- **Problem**:
Every line of the data below needs to be reproduced exactly.

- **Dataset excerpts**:
Each row was made from one path, in order. Every step used is in the known rows, and no mark comes twice. Write each row's path.
Known rows:
dubof -> gize -> ledap: [8, -3, 5, -17, -32, 16, 7, -47, -11, 9, -3, -12, -39, -5, 5, 13, -4, -18, 29, 2, 5]
ledap -> gize -> dubof -> mokebuz -> pimas -> sumavad -> rupura -> fede -> maram: [13, 10, 3, 8, -10, 3, 4, -15, -18, 21, -15, 12, -34, 8, 26, 8, -18, -5, 26, 18, -10]
maram -> fede -> rupura -> sumavad -> pimas -> mokebuz -> dubof -> gize: [-1, 10, -29, 7, -28, 6, -4, -24, -10, 46, -19, -16, -50, 20, 23, 20, -14, -22, 14, -3, -6]
fede -> rupura -> sumavad -> pimas -> mokebuz: [10, 22, -33, 15, -24, 6, -4, -17, -5, 20, 12, -21, -21, 11, 52, 17, -15, -12, 18, -1, 13]
dubof -> mokebuz -> pimas: [10, 9, -28, 8, -13, 13, -9, -1, 11, 34, -8, -6, -25, 12, 28, 11, -25, -28, 23, 11, -2]
pimas -> mokebuz -> dubof: [23, 26, -31, 15, -19, -1, 0, 1, 16, 23, -23, -19, -31, 23, 20, 17, -19, -31, 13, 0, 11]
mokebuz -> pimas -> sumavad -> rupura -> fede -> maram: [17, 15, -6, 10, -9, -2, -1, -5, -21, 25, -18, 6, -31, 22, 34, 14, -10, -4, 26, 8, -13]
maram -> fede -> rupura: [-2, 29, -19, -15, -12, 8, 6, 8, -28, 23, -12, -21, -27, 19, 11, 2, 12, -15, 36, -21, 15]
dubof -> mokebuz -> pimas -> sumavad -> rupura -> fede: [3, -4, -13, 8, -13, 14, -9, -14, -13, 28, -6, -11, 3, 15, 17, -19, -18, -26, 24, 24, -25]
pimas -> sumavad -> rupura -> fede: [4, -3, -7, 7, -15, 14, -5, -12, -19, 24, -6, -16, 2, 13, 13, -16, -13, -25, 24, 17, -21]
ledap -> gize -> dubof -> mokebuz: [-2, -3, 6, -2, -17, 20, 2, -27, 12, 25, 3, -13, -24, -26, 9, 4, -34, -28, 25, 21, 8]
ledap -> gize -> dubof: [10, 7, 8, -2, -25, 27, 19, -13, -5, 7, -12, -2, -43, -28, -7, 16, -26, -26, 26, 10, 25]
bomo -> maram -> fede -> rupura -> sumavad: [2, 23, -24, 9, -25, 15, -12, -9, -54, 32, -29, -18, -28, 1, 13, 0, -8, -33, 22, -22, -7]
pimas -> sumavad -> rupura -> fede -> maram: [14, 13, 1, 8, -10, -2, -1, -9, -21, 25, -14, -1, -28, 17, 32, 13, -9, -3, 27, 5, -13]
bomo -> maram -> fede -> rupura -> sumavad -> pimas -> mokebuz -> dubof: [19, 35, -38, 21, -26, -5, -4, -2, -8, 25, -25, -13, -41, 20, 32, 14, -13, -23, 15, 0, 15]
gize -> dubof -> mokebuz: [-2, -2, 5, -1, -16, 16, -4, -25, 18, 39, 0, -20, -22, -23, 18, 11, -33, -28, 25, 22, 7]
bomo -> maram -> fede -> rupura -> sumavad -> pimas -> mokebuz: [9, 23, -30, 21, -27, 0, 2, -16, -8, 24, 9, -21, -30, 9, 60, 10, -12, -9, 19, -8, 19]
bomo -> maram: [14, 8, 4, 22, -28, -2, 5, -2, -8, 26, -12, -26, -37, -7, 40, 6, -19, -26, 18, -13, 11]
pimas -> sumavad: [12, 11, -10, -11, -21, 12, 0, -11, 22, 28, 15, -41, -15, 15, 25, 16, -21, -28, 17, -2, -3]
fede -> maram: [18, 22, -2, 5, -12, -3, 2, -1, -9, 26, -13, -6, -46, 11, 36, 36, -10, -3, 27, -10, 6]
ledap -> gize -> dubof -> mokebuz -> pimas -> sumavad -> rupura: [1, 18, -13, -11, -9, 29, -3, -22, 2, 20, -6, -3, -20, 14, 27, 2, -28, -31, 14, 29, -5]

Write each row's path:
[5, 23, -21, -9, -8, 24, -7, -11, -1, 24, -9, -10, -17, 28, 35, 8, -20, -30, 14, 19, -8] : mokebuz -> pimas -> sumavad -> rupura
[11, 8, -19, 6, -16, 19, 1, -7, 9, 25, -12, 4, -35, -3, 15, 11, -31, -29, 24, 19, 8] : ledap -> gize -> dubof -> mokebuz -> pimas
[18, 36, -43, 15, -23, 0, -6, -2, -6, 25, -23, -12, -36, 24, 24, 17, -12, -23, 17, 3, 13] : maram -> fede -> rupura -> sumavad -> pimas -> mokebuz -> dubof
[23, 29, -40, 21, -26, 3, -9, -6, 4, 25, -20, -13, -33, 18, 27, 23, -22, -28, 13, 10, 9] : rupura -> sumavad -> pimas -> mokebuz -> dubof
[5, 2, -21, 9, -28, 5, -1, -23, 10, 43, -11, -18, -48, 17, 28, 27, -21, -21, 12, 5, -3] : sumavad -> pimas -> mokebuz -> dubof -> gize
[8, 24, -36, 14, -24, 5, 0, -16, -6, 24, 11, -20, -26, 13, 52, 13, -11, -9, 21, -6, 17] : maram -> fede -> rupura -> sumavad -> pimas -> mokebuz
[0, 24, -30, 3, -22, 20, -14, -9, -52, 31, -26, -17, -24, 5, 5, 3, -7, -32, 25, -19, -9] : maram -> fede -> rupura -> sumavad
[3, 21, -25, 5, -22, 22, -20, -10, -49, 26, -26, -19, -17, 3, 6, 8, -13, -37, 19, -13, -16] : fede -> rupura -> sumavad
[11, 12, -13, -10, -35, 12, -2, -49, -23, 7, -14, -5, -42, 5, 8, 14, -3, -20, 24, 8, 3] : fede -> rupura -> sumavad -> pimas -> mokebuz -> dubof -> gize -> ledap
[1, 19, -14, -11, -8, 26, -7, -20, 7, 29, -8, -8, -18, 16, 34, 8, -28, -31, 14, 30, -6] : gize -> dubof -> mokebuz -> pimas -> sumavad -> rupura
[11, 9, -20, 7, -16, 16, -4, -6, 14, 35, -14, 0, -33, -1, 22, 16, -30, -29, 25, 19, 8] : gize -> dubof -> mokebuz -> pimas
[3, -1, -14, 4, -26, 10, -4, -17, 0, 45, -24, -18, -47, 14, 8, 25, -20, -30, 14, 1, -12] : mokebuz -> dubof -> gize
[23, 29, -35, 16, -23, -1, -3, -1, 15, 22, -15, -15, -34, 21, 29, 24, -19, -23, 15, 11, 16] : sumavad -> pimas -> mokebuz -> dubof
[10, 16, -30, 13, -31, 22, -21, -15, -26, 29, 1, -11, -27, -5, 30, 27, -23, -18, 23, 15, 1] : rupura -> sumavad -> pimas
[19, 16, -24, -6, -20, 13, 0, -2, 23, 27, 6, -27, -22, 25, 28, 18, -23, -30, 16, 2, -3] : mokebuz -> pimas -> sumavad
[4, -5, -7, 7, -15, 16, -5, -17, -11, 29, -10, -7, -3, 6, 14, -16, -21, -27, 24, 30, -18] : gize -> dubof -> mokebuz -> pimas -> sumavad -> rupura -> fede
[14, 6, -8, -9, -35, 9, 5, -47, -4, 7, -6, -6, -45, 4, 13, 18, -6, -15, 25, 12, 11] : sumavad -> pimas -> mokebuz -> dubof -> gize -> ledap
[1, 19, -20, -10, -6, 23, -11, -17, 4, 29, -3, -12, -13, 25, 37, 4, -24, -31, 13, 24, -12] : dubof -> mokebuz -> pimas -> sumavad -> rupura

- **Answer space**:
Each row was made from one path, in order. Every step used is in the known rows, and no mark comes twice. Write each row's path.
Known rows:
dubof -> gize -> ledap: [8, -3, 5, -17, -32, 16, 7, -47, -11, 9, -3, -12, -39, -5, 5, 13, -4, -18, 29, 2, 5]
ledap -> gize -> dubof -> mokebuz -> pimas -> sumavad -> rupura -> fede -> maram: [13, 10, 3, 8, -10, 3, 4, -15, -18, 21, -15, 12, -34, 8, 26, 8, -18, -5, 26, 18, -10]
maram -> fede -> rupura -> sumavad -> pimas -> mokebuz -> dubof -> gize: [-1, 10, -29, 7, -28, 6, -4, -24, -10, 46, -19, -16, -50, 20, 23, 20, -14, -22, 14, -3, -6]
fede -> rupura -> sumavad -> pimas -> mokebuz: [10, 22, -33, 15, -24, 6, -4, -17, -5, 20, 12, -21, -21, 11, 52, 17, -15, -12, 18, -1, 13]
dubof -> mokebuz -> pimas: [10, 9, -28, 8, -13, 13, -9, -1, 11, 34, -8, -6, -25, 12, 28, 11, -25, -28, 23, 11, -2]
pimas -> mokebuz -> dubof: [23, 26, -31, 15, -19, -1, 0, 1, 16, 23, -23, -19, -31, 23, 20, 17, -19, -31, 13, 0, 11]
mokebuz -> pimas -> sumavad -> rupura -> fede -> maram: [17, 15, -6, 10, -9, -2, -1, -5, -21, 25, -18, 6, -31, 22, 34, 14, -10, -4, 26, 8, -13]
maram -> fede -> rupura: [-2, 29, -19, -15, -12, 8, 6, 8, -28, 23, -12, -21, -27, 19, 11, 2, 12, -15, 36, -21, 15]
dubof -> mokebuz -> pimas -> sumavad -> rupura -> fede: [3, -4, -13, 8, -13, 14, -9, -14, -13, 28, -6, -11, 3, 15, 17, -19, -18, -26, 24, 24, -25]
pimas -> sumavad -> rupura -> fede: [4, -3, -7, 7, -15, 14, -5, -12, -19, 24, -6, -16, 2, 13, 13, -16, -13, -25, 24, 17, -21]
ledap -> gize -> dubof -> mokebuz: [-2, -3, 6, -2, -17, 20, 2, -27, 12, 25, 3, -13, -24, -26, 9, 4, -34, -28, 25, 21, 8]
ledap -> gize -> dubof: [10, 7, 8, -2, -25, 27, 19, -13, -5, 7, -12, -2, -43, -28, -7, 16, -26, -26, 26, 10, 25]
bomo -> maram -> fede -> rupura -> sumavad: [2, 23, -24, 9, -25, 15, -12, -9, -54, 32, -29, -18, -28, 1, 13, 0, -8, -33, 22, -22, -7]
pimas -> sumavad -> rupura -> fede -> maram: [14, 13, 1, 8, -10, -2, -1, -9, -21, 25, -14, -1, -28, 17, 32, 13, -9, -3, 27, 5, -13]
bomo -> maram -> fede -> rupura -> sumavad -> pimas -> mokebuz -> dubof: [19, 35, -38, 21, -26, -5, -4, -2, -8, 25, -25, -13, -41, 20, 32, 14, -13, -23, 15, 0, 15]
gize -> dubof -> mokebuz: [-2, -2, 5, -1, -16, 16, -4, -25, 18, 39, 0, -20, -22, -23, 18, 11, -33, -28, 25, 22, 7]
bomo -> maram -> fede -> rupura -> sumavad -> pimas -> mokebuz: [9, 23, -30, 21, -27, 0, 2, -16, -8, 24, 9, -21, -30, 9, 60, 10, -12, -9, 19, -8, 19]
bomo -> maram: [14, 8, 4, 22, -28, -2, 5, -2, -8, 26, -12, -26, -37, -7, 40, 6, -19, -26, 18, -13, 11]
pimas -> sumavad: [12, 11, -10, -11, -21, 12, 0, -11, 22, 28, 15, -41, -15, 15, 25, 16, -21, -28, 17, -2, -3]
fede -> maram: [18, 22, -2, 5, -12, -3, 2, -1, -9, 26, -13, -6, -46, 11, 36, 36, -10, -3, 27, -10, 6]
ledap -> gize -> dubof -> mokebuz -> pimas -> sumavad -> rupura: [1, 18, -13, -11, -9, 29, -3, -22, 2, 20, -6, -3, -20, 14, 27, 2, -28, -31, 14, 29, -5]

Write each row's path:
[5, 23, -21, -9, -8, 24, -7, -11, -1, 24, -9, -10, -17, 28, 35, 8, -20, -30, 14, 19, -8] : mokebuz -> pimas -> sumavad -> rupura
[11, 8, -19, 6, -16, 19, 1, -7, 9, 25, -12, 4, -35, -3, 15, 11, -31, -29, 24, 19, 8] : ledap -> gize -> dubof -> mokebuz -> pimas
[18, 36, -43, 15, -23, 0, -6, -2, -6, 25, -23, -12, -36, 24, 24, 17, -12, -23, 17, 3, 13] : maram -> fede -> rupura -> sumavad -> pimas -> mokebuz -> dubof
[23, 29, -40, 21, -26, 3, -9, -6, 4, 25, -20, -13, -33, 18, 27, 23, -22, -28, 13, 10, 9] : rupura -> sumavad -> pimas -> mokebuz -> dubof
[5, 2, -21, 9, -28, 5, -1, -23, 10, 43, -11, -18, -48, 17, 28, 27, -21, -21, 12, 5, -3] : sumavad -> pimas -> mokebuz -> dubof -> gize
[8, 24, -36, 14, -24, 5, 0, -16, -6, 24, 11, -20, -26, 13, 52, 13, -11, -9, 21, -6, 17] : maram -> fede -> rupura -> sumavad -> pimas -> mokebuz
[0, 24, -30, 3, -22, 20, -14, -9, -52, 31, -26, -17, -24, 5, 5, 3, -7, -32, 25, -19, -9] : maram -> fede -> rupura -> sumavad
[3, 21, -25, 5, -22, 22, -20, -10, -49, 26, -26, -19, -17, 3, 6, 8, -13, -37, 19, -13, -16] : fede -> rupura -> sumavad
[11, 12, -13, -10, -35, 12, -2, -49, -23, 7, -14, -5, -42, 5, 8, 14, -3, -20, 24, 8, 3] : fede -> rupura -> sumavad -> pimas -> mokebuz -> dubof -> gize -> ledap
[1, 19, -14, -11, -8, 26, -7, -20, 7, 29, -8, -8, -18, 16, 34, 8, -28, -31, 14, 30, -6] : gize -> dubof -> mokebuz -> pimas -> sumavad -> rupura
[11, 9, -20, 7, -16, 16, -4, -6, 14, 35, -14, 0, -33, -1, 22, 16, -30, -29, 25, 19, 8] : gize -> dubof -> mokebuz -> pimas
[3, -1, -14, 4, -26, 10, -4, -17, 0, 45, -24, -18, -47, 14, 8, 25, -20, -30, 14, 1, -12] : mokebuz -> dubof -> gize
[23, 29, -35, 16, -23, -1, -3, -1, 15, 22, -15, -15, -34, 21, 29, 24, -19, -23, 15, 11, 16] : sumavad -> pimas -> mokebuz -> dubof
[10, 16, -30, 13, -31, 22, -21, -15, -26, 29, 1, -11, -27, -5, 30, 27, -23, -18, 23, 15, 1] : rupura -> sumavad -> pimas
[19, 16, -24, -6, -20, 13, 0, -2, 23, 27, 6, -27, -22, 25, 28, 18, -23, -30, 16, 2, -3] : mokebuz -> pimas -> sumavad
[4, -5, -7, 7, -15, 16, -5, -17, -11, 29, -10, -7, -3, 6, 14, -16, -21, -27, 24, 30, -18] : gize -> dubof -> mokebuz -> pimas -> sumavad -> rupura -> fede
[14, 6, -8, -9, -35, 9, 5, -47, -4, 7, -6, -6, -45, 4, 13, 18, -6, -15, 25, 12, 11] : sumavad -> pimas -> mokebuz -> dubof -> gize -> ledap
[1, 19, -20, -10, -6, 23, -11, -17, 4, 29, -3, -12, -13, 25, 37, 4, -24, -31, 13, 24, -12] : dubof -> mokebuz -> pimas -> sumavad -> rupura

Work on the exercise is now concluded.